Le module “Comprehensive” s’applique à toutes les PME qui souhaitent aller un peu plus loin dans leur démarche RSE que le simple module de base, gagner en transparence et fournir des données pouvant être utiles à l’intégralité de leurs parties prenantes ! Opter pour ce module, en complément du module de base, c’est l’idéal pour les PME non-cotées qui doivent répondre aux attentes de partenaires d’affaires.
Bien que certaines informations demandées soient “quantitatives”, l’approche prévue par ce module est plus “narrative” que dans le module “Basique”. En effet, ce module permet aux entreprises de répondre à des questions claires et leur offre la possibilité de décrire, et donc mettre en valeur, les bonnes pratiques, politiques, objectifs, modèles de gouvernance et actions concrètes qu’elles mettent en œuvre en matière ESG. De plus, certaines informations demandées dans le module “Comprehensive” sont axées sur un volet plus “stratégique” que dans le module “Basique”.
L’évaluation des émissions de gaz à effet de serre sur le scope 3 (intégrant l’ensemble de la chaîne de valeur) est laissée à l’appréciation des dirigeants des PME.
4.3.2 Quels sont les indicateurs de reporting prévus par le module “Comprehensive” ?
Concrètement, ce module définit les points de données à déclarer en plus des informations B 1-B 11 listées plus haut dans l’article.
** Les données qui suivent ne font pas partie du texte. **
Below are the code and all the weights of a small trained network. Each question names an input and a class and asks about switching units off, where a switched-off unit gives its printed mean instead of its output.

Il précise également certaines données financières, sociales ou environnementales. Ces données sont également celles qui sont susceptibles de vous être réclamées par vos parties prenantes qui seraient soumises à la CSRD notamment ( prêteurs, investisseurs, clients etc).
La version précédente du texte prévoyait que pour ce module, ce soit l’analyse de double matérialité qui permette de préciser les indicateurs à divulguer par l’entreprise. Cependant, la version adoptée à finalement supprimé l’analyse de double matérialité pour simplifier la tâche aux PME et s’est contenté de lister des indicateurs à divulguer.
Conclusion
Globalement, et encore plus avec la simplification des normes, le projet de normes volontaires pour les PME et TPE constitue un travail accessible en « moyens propres » pour les PME. Il serait domage de s’en priver étant donné la multitude d’avantages que ce reporting volontaire peut vous offrir. Si cela constitue une charge trop lourde pour des équipes déjà fortement mobilisées, un accompagnement externe pourra s’avérer utile.